Abstract
Borderline ovarian tumours (BOTs), ovarian endometriomas, and well-differentiated ovarian carcinoma may present with overlapping clinical and imaging features, yet their prognostic implications and surgical planning differ markedly. Diagnostic errors commonly arise when haemorrhagic or fibrous benign lesions mimic solid tumour, or when early malignant transformation within endometriosis manifests as subtle mural change.

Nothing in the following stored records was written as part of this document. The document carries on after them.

Each row of a before or after table is a point. One or more steps were done to the points. Then noise was added and the rows were shuffled. The steps act on how far a point lies along the listed directions, d1 being the first. Name the steps. A step turns or swaps two directions, mirrors them in a line or flattens them onto one, adds a multiple of one to another, or multiplies one. Angles are multiples of 10 degrees, from the lower direction toward the higher: turns from -170 to 170, lines from 10 to 170 but not 90. Use the fewest steps. Two steps may share a direction if one is a turn and the other turns, adds or multiplies; they go together, in the order done. Otherwise the lowest direction goes first.
In the rows, zero is written as 128.

Directions:
(1): [141  75]
(2): [ 75 115]
Before:
[[ 99 179]
 [137 162]
 [125 148]
 [172 104]
 [ 68 129]
 [180 133]
 [162  74]
 [ 58 125]
 [179  92]]
After, 9 rows:
[[122  76]
 [ 83  78]
 [ 70 106]
 [159 113]
 [138 184]
 [ 95  89]
 [147 126]
 [184 148]
 [138 197]]
Steps: turn d1 and d2 by 100 degrees

Directions:
(1): [ 85  75 104 101]
(2): [120  90 164 184]
(3): [175  94 162  90]
(4): [ 85 151 182 103]
Before (9 x 4):
[[149 117 191  55]
 [169 117 127 116]
 [126 139 125 167]
 [124  97 156  83]
 [106 141 138 118]
 [120 105 156  79]
 [180 145  66 121]
 [101 140 202  31]
 [ 80 112 126 149]]
After, 9 rows:
[[ 82 125 142  45]
 [166  58  13 100]
 [191  70  77 100]
 [104 134 122 167]
 [122 120  95 137]
 [143 119 146 100]
 [149  79  89 108]
 [129 168 156 170]
 [151  70 101 109]]
Steps: add -1.5 times d2 to d1; mirror d3 and d4 in the line at 170 degrees

Directions:
(1): [129 186 132 211  86 120 130  94 137]
(2): [ 92 154  70 108 142  80 190 122 164]
(3): [134 114 142 157 209 131 158  69  94]
(4): [109 200 152  71 147 152  93  88 143]
(5): [130  72 146 110  90 102 120  54 172]
(6): [127 124  83 107  83 194 164  94  83]
Before, 14 rows:
[[114 131 127 124 130 140 146  93 125]
 [133 130 154 131 135 147 109  83 114]
 [127 133 145 144 160 113 113 109 136]
 [117 142 123 149 113 126 132  89 135]
 [130 136 122 155 123 125 141  95 128]
 [126 184 160 163 146 110 104 156 134]
 [136 123 151 140 141 136 108 110 137]
 [157  77 132 173 101 121 130 131 120]
 [139 131 140 144 132 145 128  96 113]
 [143 128 126 155  82 147 124 122 130]
 [135 141 125 127 122 153 124  90 112]
 [142 107 126 155 124 133 138  97 109]
 [141 139 141 117 107 159 115  99 118]
 [141 130 105 137 118 143 156 108 111]]
After, 14 rows:
[[122 158 144 119 179 132 107 118 125]
 [129 177 151 109 100 152  91  89 153]
 [137 137 123 122 116 135 139  81 132]
 [135 143 161  76 128 154  93  84 139]
 [ 98 195 153  80 149 139  94  65 156]
 [132 149 156 106 148 150 108  79 127]
 [156 110 143 210  94 111 125 121 131]
 [116 184 147 103 147 135 109  69 144]
 [126 143 172  88 163 146  88  83 126]
 [109 135 141 102 144 134 130  86 141]
 [137 131 142 149 130 127 120  80 127]
 [133 141 155 121 158 142 101 118 137]
 [124 150 146  83 141 151 102  70 132]
 [105 248 158  69 168 172  86 128 117]]
Steps: turn d1 and d4 by 60 degrees; multiply d4 by 3; turn d5 and d6 by -50 degrees

Directions:
(1): [187 142 120 149  71 103 173 197 102  78 158 103 163 134]
(2): [105  61 136 111 144  78 158 104 151 132 152 155 224 137]
Before, 10 rows:
[[120 106 133 138 132 125 135 130 141 136 126 131 147 124]
 [120 125 137 112 140 121 133 129 142 112 120 130 155 129]
 [ 77  62 142 102 165 107 117  89 157 151 125 135 183 136]
 [146  96 139 151 111  85 178 159 113  95 146 133 218 127]
 [105  97 107 133 150 145 132  95 143 148 116 143 120 131]
 [ 90 117 132 136 125 131 105  82 143 160 100 130 103 119]
 [ 94 101 127 115 171 137 126 111 148 162 131 124 137 130]
 [157 151 135 148 112 136 130 148 116 105 147 123 117 142]
 [185 141 124 147  89 131 152 176 110  87 122 107 127 131]
 [164 115 130 139  97  70 160 159 123  83 158 115 190 142]]
After:
[[156  90 135 134 107  54 171 150 131  84 169 126 226 144]
 [175 118 127 143  93 113 163 168 116  88 129 114 162 135]
 [153 139 134 145 115 128 133 145 118 104 151 128 132 145]
 [119 129 138 113 142 119 131 125 145 111 123 130 153 128]
 [120 107 132 135 132 122 133 128 141 136 126 130 141 125]
 [102 114 124 118 168 147 122 115 145 161 125 118 117 130]
 [112 107 104 136 144 154 128  97 138 148 112 137  99 131]
 [143  73 140 141 112  66 185 155 123  97 155 141 250 131]
 [100 131 130 140 123 145  96  90 138 157  93 125  80 117]
 [ 82  76 137 106 163 118 110  94 155 147 119 129 162 139]]
Steps: add 0.5 times d1 to d2

Directions:
(1): [107  75 132  95  86  43  68 130 127  50 124 179  91 126 142 131  90 111
 129 114  98 168 109 188]
(2): [121  93 166 210 176 120  82 117 133 139 195 149 142 148 138 127 205 118
 165  81 180 146  75 151]
(3): [114 121 112 109 122  83 183  62 139 186 143 221 144 165 168 148 163 110
 140 202 126  99 153 155]
Before, 14 rows:
[[140 183 121  97 131 207 196 121 113 167 104  75 154  95 115 148 112 149
  113 160 106  91 167  83]
 [146 142 123 107  93 141  74 195 114  41  97  63  94  81 122 117  49 135
  106  86 100 154 113 107]
 [123 103 123  89  98  82 114 128 123  96 105 144 118 132 129 142  87 142
  106 123 110 134 138 142]
 [112 103 118  98  92  98  90 147 128  80 105  98 123 105 105 134  82 136
  135 116  95 177 142 155]
 [134 139 119  92 113 139 163 111 113 138 108 139 131 115 148 123 102 126
   95 153 131 124 142 126]
 [141 180 139 159 174 249 144 167 132 184 113  44 169 118  89 112 157 151
  117 105 177  80 135  56]
 [138 184 118 173 155 210 204 112 133 208 138 100 176 124 141 122 174 147
  136 166 155 111 135  73]
 [126 101 129 109 118  97 115 141 111 107 122 152 116 125 138 132 138 130
  125 134 115 147 113 145]
 [105 103 118 111 110  77 111 112 135 105 110 201 130 150 141 147 130 123
  135 140 112 138 130 156]
 [113  98 136 124 113  93 126 100 112 122 131 160 126 135 146 136 124 137
  110 139 130 124 123 148]
 [132 124 106  98 101 112 142 130 121 113 130 122 121 123 120 119 102 133
  119 149 117 131 150 137]
 [110 109 129  89 100 105 107 128 146  94 127 146 121 104 127 126  76 126
  122 113 108 156 142 163]
 [120 115 149 133 116 107  69 158 108  85 130 108 116  99 114 124  94 124
  123  90 113 173 122 152]
 [112 124 132 105 105  83 107 109 138 111 117 159 105 118 135 133 115 132
  130 128 110 134 129 156]]
After:
[[128 104 143 143 139 123 122 106 114 128 151 159 135 128 161 122 146 118
  118 124 160 143 102 151]
 [103  84 138  68  77  79  29 175 127  19  92 141  95 113 117 120  61 117
  112  88 101 152 112 172]
 [128 159 135 152 149 149 145 101 141 176 134 123 135 127 125 129 161 141
  141 130 146 109 134 120]
 [132 118 131 154 136 123 128 123 121 138 172 122 140 135 119 118 154 132
  141 125 154 133 120 138]
 [125 124 135 142 135 137 158 102 112 160 129 132 144 133 139 134 140 144
  109 148 145 101 134 117]
 [137 162 144 158 151 174 119 156 110 152 129  58 148  98 106 123 122 140
  122 106 138 139 144 100]
 [128 132 138 174 156 170 120 133 132 161 143  66 165 116  95 131 165 143
  158 100 152 152 130 114]
 [134 124 139 168 160 146 133 121 129 168 151 115 157 147 125 140 166 147
  131 107 162 109 117 100]
 [103  92 114  84  65  53 100 120 130  62 114 192 103 116 161 123  87 116
  130 147  84 180 112 182]
 [140 132 128 133 143 154 151 137 114 155 125 118 136 129 129 132 165 141
  126 141 135 123 123 110]
 [125 141 148 156 159 178 140 119 149 173 163 108 162 118 124 126 146 137
  141 101 163 130 131 124]
 [126 151 117 148 150 154 163 109 138 177 117 152 163 155 128 143 171 136
  137 149 142 104 143 100]
 [102  71 164 129 117  79  64 113 117  61 162 167 109 114 143 150 135 116
  152  92 117 167  88 197]
 [153 144 151 198 162 186  76 183 124 101 158  47 129  99 124 117 138 138
  138  54 161 145  81  90]]
Steps: turn d1 and d2 by 170 degrees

Aim of this work was to provide a pragmatic, stepwise, imaging-pathology differential diagnosis framework for distinguishing BOTs, endometriomas, and well-differentiated ovarian carcinoma, emphasising reproducible discriminators and common pitfalls.
Material
and Methods. A narrative review was conducted in PubMed/MEDLINE and supplemented by reference-chaining. Search terms included "borderline ovarian tumour", "serous borderline tumour", "mucinous borderline tumour", "endometrioma", "endometriosis-associated ovarian cancer", "low-grade serous carcinoma", "endometrioid ovarian carcinoma", "ultrasound", "MRI", "diffusion-weighted imaging", "dynamic contrast enhancement", and "O-RADS". Priority was given to consensus systems and comparative imaging literature from 2019-2025, supplemented by seminal earlier studies defining enduring diagnostic signs.
Results
and Discussion. A practical differential diagnosis requires integration of 1) clinical risk context (age, menopausal status, endometriosis history), 2) first-line ultrasound morphology and vascularity, and 3) MRI problem-solving with diffusion and post-contrast assessment. O-RADS MRI provides a reproducible framework centred on enhancing solid tissue, diffusion restriction and enhancement characteristics. Typical endometriomas show T1 hyperintensity and T2 shading without enhancing solid tissue; malignant transformation is suggested by new enhancing mural nodules and diffusion-restricted solid components. BOTs often demonstrate papillary projections; well-differentiated carcinoma more often shows more convincing solid tissue and restricted diffusion, although overlap persists and histology remains definitive.
Conclusions. Standardised reporting (O-RADS) combined with MRI confirmation of true enhancement and multidisciplinary imaging-pathology correlation reduces misclassification. Key pitfalls include clot-related "pseudo-nodules", decidualised endometrioma and fibrous benign tumours such as cystadenofibroma.